Нали́ть: pour sth onto sth, or into some container. The verb is semantically focused on the destination of the liquid (though, again, the original container can be specified) and doesn't presume emptying the original container.
"Налить чай из чайника в чашку."

Cf. also вли́ть, most typically used for pouring some liquid into another liquid.


----------



## Konstantinos

And what about пролить? Does it make the same sense as the вылить?

Чай остыл, и я вылил его.
Чай остыл, и я пролил его.


----------



## nizzebro

Konstantinos said:


> And what about пролить?


spill; accidentally let the liquid out. _Я споткнулся/резко повернулся и пролил чай
Вылить _is intentional.

In_ пролить, _the sense is probably by analogy with _пропустить -_ to let go/to miss, literally like "trough-pass". Sometimes the logic of a prefix is not so evident, or maybe formed by just taking the most suitable free option.


----------



## Konstantinos

Thanks. 
And Am I right about these two? полить = to start pouring, залить = to flood?


----------



## Awwal12

Konstantinos said:


> And what about пролить


"To spill" (plus some more marginal usages). I.e., basically, to inadvertently allow some part of the liquid to flow from the original container, potentially also staining some surface or just making it wet as a result: пролить что-л. (из чего-л.) (на что-л.)

Cf. разли́ть (which also implies that all the liquid was spilled and/or it covered a particularly large surface): разлить что-л.  (по чему-л.).


----------



## nizzebro

Konstantinos said:


> Thanks.
> And Am I right about these two? полить = to start pouring, залить = to flood?


_полить _- to start pouring; but also it could mean to pour some surface with smth, or to water (a plant).
This verb shows two implementations of по-: initially it is about a portion of a process, but in unidirectional motion verbs, it is about a starting phase and so pragmatically means beginning of motion; _полить_ uses this approach for its first, intransitive, meaning - while not a motion verb, it is close to this category.
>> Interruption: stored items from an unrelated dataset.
Each row below holds a small network's activations on one input, seen along a few directions.
Each table varies a few parts of the input and shows all the possible inputs, shuffled.
A made-up example of a description, with smaller parts first: one of 5 places around a ring, together with either a single point or (one of 2 separate values, together with one of 4 places along a line) or one of 11 places around a ring.
Shared parts are said once, and a part with two or three values counts as separate values.
(in the rows, 128 means zero)

Other details of the inputs vary at random and push rows far along two fixed directions, the same in every table; ignore that.

Rows:
row 1: [134 138 107  99 110 143 143  84 162 131 102]
row 2: [147 120  83 100 126 173 161 100 145 122 134]
row 3: [120 127 163 182 177  65 115 137  93 140 148]
row 4: [128 143 133 158 180 128 127 174  84 108 136]
row 5: [119 119 178 158 138 102 100 162 102 128 127]
row 6: [142 126 137 160 137  89 119  84 140 136 153]
row 7: [110 130 145 145 150 139 119 211  84 109 132]
row 8: [176 128 148 116 101 113 116 150 151 127 101]
row 9: [158 183 138 182 166  96 113 178 107 114 171]
row 10: [126 159 133 185 185 111 113 159  87 115 167]
row 11: [123 114 130 148 137  88 132  88 128 148 160]
row 12: [140 118  80 105 125 160 161  96 146 124 149]
row 13: [171 144 105  70  64 161 132 115 191 126  84]
row 14: [117 135 107 143 135 141 136 135 121 123 167]
row 15: [ 96 121 153  98 127 137 115 193  83 126  67]
row 16: [124 134 119 111 136 119 133 116 129 127 100]
row 17: [119  73 145  84  99 144 132 154 118 129  79]
row 18: [126 114  87  99 109 176 154 106 144 126 149]
row 19: [103 139 120 127 134 108 131 106 123 138 127]
row 20: [138 137  84 128 102 174 146  75 177 126 180]
row 21: [124 152  97 133 126 112 142  36 165 146 164]
row 22: [120 165 130 159 131 109 115  88 141 135 151]
row 23: [133  97 124 113  81 131 134  89 175 140 142]
row 24: [105 118 174  87 115 156 105 226  87 110  45]
row 25: [ 98 116 166  83 120 149 111 229  76 120  49]
row 26: [133 153 109 168 148 134 132 104 135 120 185]
row 27: [132  48 123  26  50 197 146 143 166 133  54]
row 28: [137 128 144 166 128  93 118  83 145 136 162]
row 29: [157 103 109 112 101 135 143  44 181 143 135]
row 30: [ 95 185 146 208 159  66  94 121 109 142 178]
row 31: [139 108 139 139 146  97 134 103 131 137 127]
row 32: [119 111 104 105 136 157 152 148 110 121 128]
row 33: [113 140 166 129 148 122 103 188  86 116  74]
Each input here is: one of 3 separate values, together with either a single point or one of 10 places around a ring.
Changing only the choice among 3 separate values turns row 5 into row 24. The same change can be made to row 27. Which row results?
> row 25
Change only the choice among 3 separate values in row 4. List by row number the other rows that result.
> row 1, row 29
Change only the choice among 3 separate values in row 33. List by row number the other rows that result.
> row 6, row 10

Rows:
row 34: [105 129 117 124 140 145 135 147 102 123 123]
row 35: [ 98 143 125 135 154 127 132 153 106 123 118]
row 36: [158 159 111 194 137  90 135  33 180 142 206]
row 37: [140 114 145 119 138 133 132 147 107 131 111]
row 38: [123 176  87 193 132 105 134  37 161 146 221]
row 39: [129 101 154 125 132 107 125 156 111 131 122]
row 40: [137 127 145 138 145 111 121 142 109 128 122]
row 41: [140 131 124 125 147 142 137 158 111 121 125]
row 42: [153 190  93 183 129  95 124  47 174 141 210]
row 43: [128 120 124 120 150 139 141 165 101 112 128]
row 44: [151 152 106 182 127  78 134  17 185 162 217]
row 45: [131 138 152 133 126 118 113 150 123 115 101]
row 46: [109 131 151 133 131 121 121 146 123 123 111]
row 47: [152  48  79  14  31 206 181  67 209 136  88]
row 48: [115 138 152 128 128 125 108 147 121 123  99]
row 49: [123 124 125 134 136 144 117 168 105 120 134]
row 50: [115 106 143 134 150 125 133 138  98 127 135]
row 51: [114 119 146 137 130 132 119 144 117 121 112]
row 52: [110 106 144 120 117 117 127 145 112 139 105]
row 53: [148  44  71  18  32 210 168  69 209 139  77]
row 54: [145  65  45  18  52 238 176  69 202 124  94]
row 55: [136  63  66  13  36 230 175  49 200 137  78]
row 56: [125 109 146 129 150 123 129 147  97 124 126]
row 57: [124 131 151 127 121  98 115 147 119 133 103]
row 58: [139 124 150 122 121 104 115 154 125 133  95]
row 59: [106 145 124 111 137 140 124 156 107 123 100]
row 60: [121 150 124 127 144 127 124 156 108 116 110]
row 61: [103 135 145 118 135 125 111 135 105 135 102]
row 62: [135 130 144 123 136 120 117 148 110 126  96]
row 63: [110 101 136 136 151 130 116 141  95 131 126]
row 64: [132 156 135 128 125 130 117 169 112 117 112]
row 65: [100 125 152 133 132 100 118 141 119 141 115]
row 66: [150 157 105 186 127  66 130  21 185 157 214]
row 67: [ 96 127 144 129 145 119 126 141 103 133 106]
row 68: [135 132 136 131 138 136 126 171 106 115 139]
row 69: [117 121 122 132 155 137 142 151 103 117 142]
row 70: [119 138 145 132 139 113 115 139 105 127 106]
row 71: [148 140 136 130 133 144 124 169 115 122 129]
row 72: [146 180  78 170 136 102 133  24 180 142 211]
row 73: [127 109 151 140 140 127 128 151 116 115 127]
row 74: [122 106 144 143 141 131 111 151 115 118 121]
row 75: [115 156 136 124 127 136 111 161 111 125 114]
row 76: [144 136 151 133 128 119 111 151 129 117 104]
row 77: [157 167 109 202 138  76 126  26 185 140 216]
row 78: [137 109 153 128 135 128 125 160 116 111 118]
row 79: [138 140 124 135 150 124 130 157 112 118 129]
row 80: [109 150 134 129 130 132 124 162 112 125 125]
row 81: [148 146 134 133 129 129 121 168 118 119 132]
row 82: [109 128 151 120 122 108 112 147 117 139  94]
row 83: [127 129 133 131 135 139 132 162 108 118 148]
Changing only one part turns row 56 into row 62. The same change can be made to row 43. Which row results?
> row 72
Changing only one part turns row 74 into row 51. The same change can be made to row 53. Which row results?
> row 52
What do these inputs look like to the network?
> one of 5 places around a ring, together with one of 10 places around a ring
Change only the place on the ring of 10 in row 38. List by row number the other rows that result.
> row 42, row 49, row 64, row 68, row 71, row 75, row 80, row 81, row 83

Rows:
row 84: [129 135 136 127 142 106 107 135 111 121 102]
row 85: [147 113 146 110 134 154 119 200  94 106  88]
row 86: [130 114 132 104 108 161 140 158 127 121 127]
row 87: [132 115 149 116 103 134 118 139 143 133 104]
row 88: [155 125  81 109  84 159 140  69 184 127 166]
row 89: [128 150 110 137 119 148 125 116 147 122 150]
row 90: [128 134 141 109 137 159 116 197 107 105  85]
row 91: [104 197 133 220 172  65  97 103 116 139 197]
row 92: [143 172 134 221 191  72 117 100 112 131 210]
row 93: [119 180 136 189 179  72 111 130  88 124 152]
row 94: [124 137 142 105 134 141 119 187  97 112  72]
row 95: [119  56 118  80 100 179 152 108 147 129 107]
row 96: [122 137 133 173 135  77 121 102 135 144 160]
row 97: [ 95  85 136 101 120 152 131 119 114 135  96]
row 98: [ 97 181 146 190 161  80 100 147  93 134 167]
row 99: [143 144 118 172 115 109 124  61 174 146 195]
row 100: [ 96 171 136 188 175  76 101 160  79 135 155]
row 101: [155 118  74 101  98 147 160  66 170 130 168]
row 102: [114 120 177 160 152  95 104 210  77 124 123]
row 103: [133 124 115  94 137 155 150 151 124 117 108]
row 104: [113 123 144 104  97 145 120 140 135 131  96]
row 105: [108 151 147 146 183  92 114 192  66 124 108]
row 106: [113  95 115 140 139 153 141 101 121 129 161]
row 107: [103 150 158 160 161 123 104 210  80 117 126]
row 108: [100 162 155 184 164  56 105 136  90 140 160]
row 109: [139 115  87  66  99 177 163 114 157 127 117]
row 110: [101 167 145 186 174  94 111 169  87 123 170]
row 111: [142  99 141  99 144 149 131 205  81 112  89]
row 112: [151 104  95  95  98 126 150  58 178 138 128]
row 113: [132 151 106 126 134 127 142  82 138 136 140]
row 114: [125 145  99 133 126 136 144 106 145 134 165]
row 115: [144 112 144 110 115 134 138 127 139 126  91]
row 116: [152 112 125 110 133 156 140 146 114 118 114]
row 117: [137 134 107 146 128 128 139 110 139 137 176]
row 118: [136 129 174 163 162  95 104 197  83 115 112]
row 119: [106  63 106  51 101 217 157 150 127 112  69]
row 120: [138 140 124 111 131 158 138 148 132 113 110]
row 121: [137 147 110 134 150 139 145 102 133 123 148]
row 122: [156  70 131  45  90 186 156 153 141 114  57]
row 123: [129  75 136  47  62 178 145 155 151 126  56]
row 124: [122 112 157 119  97 136 125 146 136 131 101]
row 125: [162  92 114  76  95 166 146 112 164 121  99]
row 126: [116 141 168 144 177  86 105 170  76 128 103]
row 127: [118 151 170 152 160  89  99 174  84 121 103]
row 128: [133 113 163 113 122 130 107 184 115 116  69]
row 129: [145 122 119 138 128 106 138  98 142 146 167]
row 130: [139 131 117 111 135 157 138 146 127 111 104]
row 131: [131 181  98 173 128 111 120  47 167 140 182]
row 132: [125  99 107  39  87 187 152 158 133 121  54]
row 133: [112 124 162 103 117 132 105 185 105 118  74]
row 134: [ 90 122 101 143 138 133 138  75 124 141 154]
row 135: [130 150 129 136 117 121 109  90 151 132 132]
row 136: [104  89 134 139 127 126 137  85 132 140 136]
row 137: [152 157 107 172 126 128 129  63 168 134 193]
row 138: [ 92 156 158 151 158 101 106 197  71 128 121]
row 139: [148 101  83 104  84 136 142  75 180 135 152]
row 140: [156 136  91 139  98 113 142  14 208 144 167]
row 141: [122 124  94  92  78 136 135  61 180 138 135]
row 142: [133 142  80 124 102 108 149   8 194 151 176]
row 143: [135 131 172 165 155 102  93 195  89 116 115]
row 144: [129 155 109 157 140  86 136  39 159 152 177]
row 145: [123 100 163 102 131 116 126 194  94 123  72]
row 146: [142 106 147 102 123 136 142 126 134 133  92]
row 147: [135 146 120 181 117 101 126  62 173 149 206]
row 148: [142 108 142 127 148 112 127 161 106 127 117]
row 149: [142 102  99  81  77 184 139 125 163 120 120]
What do these inputs look like to the network?
> one of 6 places around a ring, together with either a single point or one of 10 places around a ring
Changing only the place on the ring of 6 turns row 129 into row 145. The same change can be made to row 148. Which row results?
> row 112
Change only the place on the ring of 10 in row 104. List by row number the other rows that result.
> row 84, row 108, row 126, row 127, row 133, row 135, row 141, row 142, row 144
List by row number the other rows that have the place on the ring of 6 in common with row 92.
> row 85, row 86, row 88, row 101, row 106, row 111, row 116, row 117, row 137, row 149
Change only the place on the ring of 10 in row 114. List by row number the other rows that result.
> row 89, row 90, row 103, row 107, row 109, row 110, row 120, row 121, row 130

The second, transitive, meaning, uses the basic logic of "having that process for some time necessary for a relevant purpose".
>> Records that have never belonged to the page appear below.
Each row below holds a small network's activations on one record, seen along a few directions.
Records have a field called NOBUG. Each example row is followed by its value.
The word none means that the record has no NOBUG.
The largest differences between rows may come from other fields.
In the rows, zero is written as 500.
Random noise pushes rows far along 2 fixed directions. That doesn't count. These rows show it; they differ only by the noise:
[502 460 487 494 561 545 455 457 507 497 503 473 492 469 500]
[602 524 472 456 331 287 725 353 478 556 381 621 462 550 455]
[544 483 582 491 474 316 560 399 436 479 343 610 423 594 386]
[570 506 408 459 397 451 645 396 527 566 494 524 510 463 534]

[515 503 398 457 485 584 541 461 575 519 569 454 551 428 578]
dip
[509 478 631 570 628 434 498 526 390 466 352 536 430 576 413]
vuso
[438 542 520 470 392 435 485 552 528 503 534 554 504 560 505]
pozi
[413 498 426 495 511 697 367 579 584 501 687 410 585 407 609]
nute
[417 593 519 470 345 501 459 623 525 505 600 525 517 523 495]
zabol
[438 626 582 453 201 290 561 577 461 562 489 631 445 609 426]
kub
[412 524 646 512 415 370 368 561 436 464 466 588 433 609 379]
none
[394 550 666 492 433 389 370 590 460 412 457 609 448 636 370]
vuso
[553 531 521 519 397 380 633 461 440 525 416 575 482 531 457]
detod
[462 563 631 471 306 270 525 526 458 462 415 668 447 660 371]
zutor
[512 556 544 472 286 286 621 455 480 502 427 657 483 604 437]
nute
[462 507 812 560 551 276 389 570 308 381 262 652 345 710 231]
sivip
[597 496 505 516 417 380 666 420 445 516 396 591 498 527 467]
dudul
[413 598 292 421 294 719 495 645 667 611 833 386 632 352 708]
ror
[380 531 666 504 433 368 318 594 461 415 483 594 441 646 368]
none
[292 540 637 499 528 638 150 752 510 418 652 448 489 540 452]
pesuk
[651 473 456 492 524 401 746 345 478 522 344 564 486 508 499]
peme
[537 482 546 482 523 373 574 428 482 473 375 584 459 585 453]
vefo
[455 513 526 482 442 491 452 525 522 458 531 551 520 538 486]
dudul
[502 622 354 402 120 428 697 509 606 607 642 569 578 478 596]
zutor
[455 418 547 534 704 619 286 508 499 415 519 415 497 476 471]
none
[599 583 524 436 311 148 828 364 468 533 278 707 430 654 413]
rotif
[506 533 546 534 494 423 580 533 439 537 429 522 462 542 480]
rotif
[366 586 526 461 344 534 372 652 547 504 651 490 523 514 508]
fel
[673 431 465 523 608 408 748 334 443 537 301 527 470 501 516]
vefo
[502 537 617 519 436 337 553 543 415 496 390 593 430 612 397]
ror
[478 519 500 537 548 547 512 570 477 539 515 449 498 479 537]
rotif
[552 511 606 500 479 309 614 440 402 521 314 590 401 595 396]
kub
[534 445 588 561 600 465 480 463 415 440 384 546 474 534 422]
baga
[431 586 625 469 333 364 462 602 467 461 483 615 453 624 389]
sivip
[512 544 487 434 427 411 608 488 533 515 468 562 486 555 497]
ror
[651 498 407 519 431 396 803 377 470 582 397 563 522 481 558]
baga
[399 510 413 503 517 737 362 604 573 544 706 378 574 373 626]
detod
[600 594 262 415 205 491 824 423 583 708 608 473 569 368 665]
kub
[443 556 497 458 341 426 515 546 540 518 551 562 514 552 517]
pozi
[472 576 495 463 271 378 587 519 502 569 522 583 493 538 498]
dip
[464 468 530 502 632 564 401 490 514 436 486 474 498 500 488]
detod
[504 577 517 452 269 277 650 485 503 538 449 642 480 610 477]
pozi
[470 498 437 525 546 636 478 573 523 555 600 402 543 420 603]
dip
[544 426 620 543 755 427 497 405 433 391 280 562 434 592 394]
gupu
[463 509 376 485 485 650 491 537 598 530 656 446 593 415 637]
baga
[411 515 562 548 603 601 372 650 457 507 544 420 481 490 509]
gib
[492 546 444 440 403 517 551 503 563 526 558 491 528 473 538]
fel
[486 491 494 536 558 635 433 575 486 503 565 428 523 434 521]
koza
[477 519 434 498 469 587 502 523 552 507 591 482 562 449 565]
gupu
[328 558 637 491 476 474 293 678 496 450 555 524 464 602 437]
fel
[544 607 422 420 152 319 747 454 547 569 516 647 533 548 518]
peme
[630 409 418 533 693 572 642 385 485 533 407 431 513 424 581]
vefo
[338 570 516 472 437 658 285 693 563 473 702 444 545 472 531]
zabol
[470 559 536 504 414 456 534 604 465 547 508 516 474 538 493]
pesuk
[455 527 272 443 524 865 437 579 669 572 800 284 639 266 727]
gib
[416 597 576 463 285 397 478 614 477 539 533 582 461 576 448]
pesuk
[419 421 750 618 839 523 256 606 355 370 343 487 395 609 352]
vuso
[467 569 520 461 329 366 574 540 517 527 500 598 493 585 491]
zutor
[478 521 584 503 395 345 529 485 446 506 420 616 456 586 431]
nute
[569 504 582 475 487 332 615 420 459 446 325 623 441 608 385]
koza
[429 614 474 456 252 463 538 597 521 593 605 531 510 495 533]
gib
[569 461 426 533 566 569 600 471 501 542 499 462 543 438 587]
dudul
[381 532 547 492 508 569 347 645 534 467 596 489 510 534 501]
koza
[509 442 535 574 668 607 431 509 444 462 469 455 506 455 487]
gupu
[378 536 683 525 502 450 324 630 420 451 468 558 425 600 379]
zabol
[552 559 390 493 388 526 689 538 515 618 561 470 534 436 599]
sivip
[463 431 411 558 735 825 370 596 544 515 652 312 578 346 647]
peme

Which value of NOBUG does each new row have?
[469 500 410 482 470 651 458 538 581 504 648 448 588 420 598]
dudul
[579 447 449 525 669 672 524 478 487 507 499 388 515 388 541]
sivip
[397 449 515 525 657 727 254 603 546 422 633 407 556 447 544]
dudul
[619 476 263 464 508 651 690 369 610 563 583 424 613 336 675]
baga
[642 518 518 516 393 218 819 364 422 543 281 676 457 609 457]
baga
[554 524 344 478 460 657 601 493 555 603 620 379 563 341 630]
kub
[601 520 307 446 458 521 759 377 595 576 513 501 573 423 637]
gupu
[414 537 482 485 465 628 384 625 557 490 650 451 547 467 542]
koza
[471 465 700 556 598 347 419 529 379 425 322 586 404 650 362]
pozi
[567 544 514 469 393 268 712 399 476 535 356 622 453 594 448]
rotif
[487 589 500 473 289 452 562 581 487 560 551 533 499 507 491]
pesuk
[494 530 571 510 398 385 528 515 443 504 445 570 467 559 430]
dip
[616 550 460 488 326 289 817 418 471 585 384 631 488 563 510]
peme
[618 489 342 462 454 510 719 368 566 566 500 495 562 427 604]
dudul
[522 573 517 468 293 296 659 451 492 507 428 660 491 596 449]
gupu
[579 528 535 464 346 239 684 369 452 525 341 650 432 598 408]
none
[481 569 384 442 267 495 595 498 587 563 627 532 577 460 593]
nute
[392 398 880 573 792 344 129 518 339 254 246 601 332 734 185]
none
[575 422 622 567 721 429 510 392 388 416 270 538 422 553 381]
detod
[399 503 566 502 544 545 356 600 516 445 547 515 502 549 484]
peme
[288 563 633 495 503 557 216 731 509 439 612 489 479 574 456]
gib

_залить - _to flood a surface, or to pour a liquid into a tank (e.g. gas). _За-_ implies "behind", "other side", or crossing some threshold; in the former meaning it is rendered as covering the whole area, in the latter - as moving to the other side of the container.


----------



## Awwal12

Konstantinos said:


> Thanks.
> And Am I right about these two? полить = to start pouring, залить = to flood?


Зали́ть:
- "to flood", "to pour the liquid so that the object gets completely submerged" ("зали́ть ча́йные ли́стья кипятко́м"); 
- "to fill a container with the liquid", or "to pour all the liquid into the container", generally formal ("зали́ть то́пливо в ба́к");
- "to spill the liquid so that it covers a large portion of the object" ("зали́ть руба́шку черни́лами");
- "to extinguish (a fire) by pouring the liquid into the fire" ("зали́ть ого́нь пи́вом").

Поли́ть:
- "to start pouring" ("в по́лдень поли́л до́ждь");
- "to pour for a while" ("до́ждь поли́л немно́го и переста́л"; "поле́й мне́ на́ руки, пожа́луйста");
- "to water" ("не забу́дь поли́ть цветы́").


----------



## Konstantinos

Now I don't understand why the initial clause:

Чай остыл, и я вылил его.

doesn't use the полил:

Чай остыл, и я полил его:

The tea got cold, and I started pouring it.

?


----------



## nizzebro

Konstantinos said:


> The tea got cold, and I started pouring it.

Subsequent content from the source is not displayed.